After all, no human being is perfect and we will all make mistakes from time to time. Admittedly, sometimes some mistakes come with a greater price than others. Some of us are able to rebound while others simply fall by the wayside.
The Tremaine Shaw story is perhaps symbolic of this concept and he is now ready to resume his young basketball career in 2015.
Competition in contact sports is very instinctive and things can happen in the heat of the moment that aren’t necessarily premeditated. However, we then have to live with the consequences of our actions.
On the other hand, it is to our benefit to sit down and reflect after the emotional rivers are dried up and analyze our actions and reach the objective conclusions that will create a new stream of life.
It takes a big person to do this and then admit that they may have contributed to any negative fallout in a particular situation.
But it takes an even bigger person to say sorry and beg for a second chance. This opens the way for those who are at the seat of justice to consider all matters and use their discretion in determining how an accused should be dealt with.
This seems to have been the course taken and I am among those who are happy that the basketball authorities have seen it fit to redeem Shaw by reviewing his lifetime ban and reducing it to a more compassionate and reasonable sentence.
It would have been extremely harsh that one moment of impulse should cost him a career in a discipline that he obviously loves with unwavering passion.
I am not suggesting for a second that he was right to physically assault another player on a basketball court, because wrong is wrong, even if we feel at a particular moment that we were justified to retaliate because of the pressures of circumstance.
So, in Shaw’s case he committed an unsavoury act, was tried and convicted. The question always was, though, whether the sentence was justified. At the time many people believed it was too harsh.
We should also take note of the fact that members of the opposing club involved in the fracas sought mitigation on Shaw’s behalf and that had to be significant in the review of his punishment.
I would like to point out that those who are in a position to discipline others are also human and they too might on occasions come to conclusions highly influenced by emotions and that is perhaps the worst time to pass judgement on others.
There is a distinct possibility that their own judgement can be flawed depending on how much publicity the case was given and public expectations on what the outcome should be.
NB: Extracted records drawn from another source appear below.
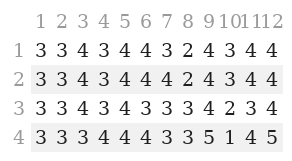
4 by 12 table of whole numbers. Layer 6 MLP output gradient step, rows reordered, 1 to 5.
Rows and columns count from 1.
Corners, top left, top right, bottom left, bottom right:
3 4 3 5
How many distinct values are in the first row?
3
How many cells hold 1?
1
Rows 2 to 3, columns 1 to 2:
3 3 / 3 3
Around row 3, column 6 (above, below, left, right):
4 4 4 3
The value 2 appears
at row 1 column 8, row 2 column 8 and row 3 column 10
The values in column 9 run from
4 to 5
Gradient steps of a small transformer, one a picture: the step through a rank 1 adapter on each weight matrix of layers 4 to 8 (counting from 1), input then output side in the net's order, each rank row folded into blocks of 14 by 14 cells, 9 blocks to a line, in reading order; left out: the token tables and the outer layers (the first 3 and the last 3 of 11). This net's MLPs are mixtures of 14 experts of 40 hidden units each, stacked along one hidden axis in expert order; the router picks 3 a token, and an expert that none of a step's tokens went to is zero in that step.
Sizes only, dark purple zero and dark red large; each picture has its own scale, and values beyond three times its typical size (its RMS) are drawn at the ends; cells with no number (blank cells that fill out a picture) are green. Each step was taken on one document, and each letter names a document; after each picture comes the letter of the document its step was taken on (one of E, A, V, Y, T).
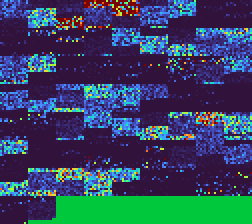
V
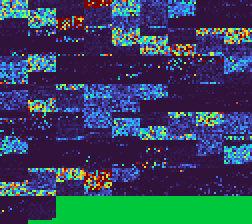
V
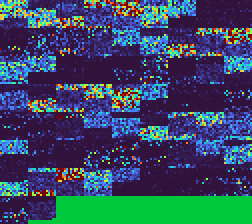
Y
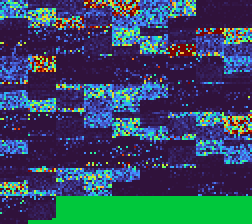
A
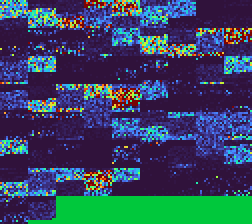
Y
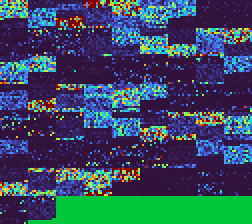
A
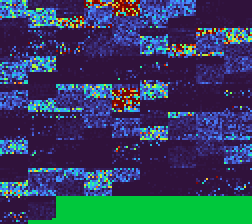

This could induce additional pressures to make a decision that pleases the majority.
Again, I’m not stating emphatically that that was the situation in Shaw’s case but the possibility exists because of the human factor involved.
Not only that, I think those who sanctioned him must have asked themselves in a quiet moment what would happen to someone so young if he wasn’t permitted any longer to be constructively engaged in something he loves doing.
Would it rest on their conscience if, God forbid, Shaw allowed the devil to find work for his idle hands and bad got worse?
While we should never encourage indiscipline in any form we must also assess the possible consequences for someone’s life especially if that person didn’t commit an offence worthy of an extravagant punishment.
It’s enough to say that Shaw showed remorse and has been given a second chance to resume playing much sooner than he anticipated.
On another matter, I hope the basketball authorities seek opportunities to find competition for our national teams even though this year’s Caribbean Championships have been cancelled. Maybe, a weekend two-match series against one of our Caribbean neighbours can be arranged.
No national team should go a year without tasting competition that can serve to indicate where they are at on the developmental scale.